4 Tips to Reduce Your Carbon Footprints in Construction

Hana Block


Did you know that the building and construction industry currently accounts for 39% of global carbon emissions? And residential and commercial buildings produce about 40% of greenhouse gas emissions each year. Making it one of the largest global polluters.

Within the industry, the total of all greenhouse gas emissions (mostly carbon) results from:

  • The construction lifecycle of a building 
    • Emissions from material extraction and transportation
    • The construction phase itself
    • Building maintenance
    • End of life stage through demolition and material waste disposal

Being one of the largest global polluters means that industry changes can have a vital impact, globally. And could represent the difference between success or failure in our fight against climate change. 

While we will always need to renovate and construct buildings, work is being done to evaluate the causes of emissions and develop sustainable alternatives to traditional construction practices. 

We’re already seeing an upward trend of incentives and requirements for net-zero embodied carbon within the industry.  

Some examples:

  • In 2016, the City of Vancouver published its Zero Emissions Building Plan establishing specific targets and actions for achieving zero emissions in all new buildings by 2030 
  • In 2020, The Buy Clean California Act will require Environmental Product Declarations (EPDs) for certain materials being specified for state-building projects
  • MECLA is an organisation funded by the NSW government who is on a mission to help make the materials used in the building and construction of our cities and towns meet Net Zero carbon targets that align with the Paris Agreement. And work to bring different sectors together across the building and construction supply chain.

Adopting sustainable practices has major upsides and can help meet emission targets and avoid fines. In addition, companies in favour of sustainability will gain respected reputations that could lead to more business from consumers who value such efforts.

4 tips to reduce the carbon footprint

  1. Material selection – let your materials save for you
    One area the construction industry can focus on minimizing emissions is through material use. Did you know that just three building materials make up 23% of global greenhouse gas emissions?

    – Concrete produces around 11% of all carbon emissions
    – Steel and aluminum make up the remaining 12% of pollution

    Materials used for a project can help you navigate among cost reduction, premiere finish, and sustainability. Selecting materials with less embodied energy means these materials consume less energy to be processed and made into a usable product. 

    Using locally sourced materials can also help you save on transportation costs and acquiring the labour to work on that material would be easy.

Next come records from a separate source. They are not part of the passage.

A landscape with many valleys, sampled at points; each row gives a point and its height.
A ball rolls from a point to the lowest of its 3 nearest points, and stops where none of them is lower. Distance is the straight distance between rows; heights are no part of it.
Z_562 height 137: [148 139 115 160 114  91 144 164 123 131 156 118 110  77 205 161 126  69
 160 129]
Z_194 height 662: [115 172 123 203 164 123 145 159 118 117 142 128 170 181 133  98 166 138
  78 191]
Z_589 height 43: [ 66 109 120 124 114 138 113 124 169 150 129 103 145 129 128 116 137 109
 148  93]
Z_957 height 20: [109 164 115  72 107  69  88 157 109 157 101 148 142  90 111 130 108 126
 188 146]
Z_658 height 81: [ 73 136 133  72  87  95  74  71  72 139 100 131 105 106 102 123 129  92
 105  93]
Z_138 height 386: [ 80 117 130 107 154 140 140 139 164 113 144 120 130 147 146 123 150 114
 148 123]
Z_498 height 57: [172 107 124  68 120 170 141 103 112 104 111 129  88 143  89 113  91 201
  94  89]
Z_510 height 141: [121 100 171  82  95  99 109  64 111 141 115 140 115 123  77 125  91 180
 117 113]
Z_594 height 101: [109 153 164  62  69  71  73  73 110 131 140 150  96 126  80 146  81 106
  73 113]
Z_681 height 134: [169 116 161 130 152 185 130 147 134 134 138 154 159 131 147 149 114 181
 128 172]
Z_182 height 245: [ 97 122 157  86 100  98  84  93 119 178 108 118 153 115  95 124 122 126
 175 123]
Z_388 height 132: [124  96 155 132 158 161 173 143 144 105 141 106 161 162 134 126 140 120
  83 142]
Z_637 height 611: [158  74 150  98 131 157 115  96 127 144 114 123 145 122  71 108 122 188
 114 111]
Z_591 height 573: [228 121 142 112 143 103 135 118 110 137  99 157 115 131  82 137  75 200
 202 174]
Z_375 height 345: [ 71 141  97 197 160 133 114 120 165  82 124 124 114 141 103  91 151  99
 147 102]
Z_632 height 90: [101 167 146  44  73 106  60  76  69 132 135 126  83 106 115 127 117 108
  79  79]
Z_920 height 28: [112  84 124 103 133 181 152 135 147 111 113 112 156 119 117  98 121 104
  97  91]
Z_374 height 118: [185 149 169 148 158 158 152 150 118 122 164 173 147 109 175 154 108 153
 144 176]
Z_226 height 506: [173 132 147 129 114  97 126 117 137 154 106 150 156  98 123 152 110 143
 174 122]
Z_306 height 500: [ 46 113  95 134 148 140 121 137 184 112 127 105 113 127 145 129 156  97
 142 122]
Z_115 height 612: [188  79 162 110 139 191 148  95 124 139 121 144 132 120  95 107 153 188
 141 152]
Z_597 height 238: [141 152 103 178 121 131 165 171 125 141 150 123 114 138 179 144 155 133
  94 148]
Z_936 height 60: [163 152 121 180 142 120 156 163  78 143 164 149  96 127 209 110 174 106
  85 140]
Z_515 height 279: [ 97 151 184  51  94  33 107  98  98 128 127 140 106 141  53 130 122 133
 135 119]
Z_289 height 116: [170 136 138 142 116 138 148 155 148 139 140 126 154  95 168 163 100 121
 151 150]
Z_991 height 252: [122 140 104 182 150 130 161 165 144 150 143 124 109 142 190 151 142 111
 117 142]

    It’s clear there’s rising industry pressures to focus on implementing materials which are no longer just cost effective, but sustainable and energy efficient. Carefully selecting and resourcing sustainable building materials can provide long-term benefits and lower carbon output for the industry.  

  2. Reuse materials
    Whenever possible, look to reuse materials like brick, metals, wood or concrete.

    Repurposing materials typically has a much lower embodied carbon footprint than newly manufactured materials, since the carbon to manufacture them has already been spent. 

    For example, when reclaiming wood, you’re not only saving the energy that would have been spent in cutting the tree down, transporting and processing it – but the tree you never cut down is still doing the work of sequestering carbon.

  3. Invest in technology
    Technology plays a big role in improving traditional business processes into more sustainable practices.

    For example, we’ve seen how the efficiencies of Building Information Model (BIM) systems help reduce rework by providing data-backed decision making.

    A material tracking softwares can help drive more efficient cross-collaboration and better supply chain visibility. Full visibility and tracking of construction materials drives down risk of theft and unnecessary reorders.

    Overall, technology adoption and the transition away from paper-based workflows need to be escalated.
  4. Minimise Waste
    Construction activities result in the accumulation of huge amounts of solid waste. Embracing innovative construction and adopting alternate construction methods can be an effective way to significantly minimize construction waste from the equation.

    For example, in the case of prefabricated construction, individual modules and components are fabricated in a controlled factory environment. The finished modules get transported to the construction site and assembled. 

    This innovative model leaves minimal wastage of resources, unlike conventional construction building processes.

Heading towards a reduction in carbon

In the race to accommodate more people in more buildings, the increasing pace of development has surpassed our conventional standards that helped ensure a sustainable lifestyle.

The need for sustainability in the design, construction, and operation of buildings is a reality and the conditions will only worsen if the current construction practices aren’t challenged.

An industry that is a major resource guzzler, the future of our environment and economic success relies on the collective efforts the construction industry makes today.  And The good news is we have an opportunity to connect a net-zero strategy to the digital transformation of the construction industry.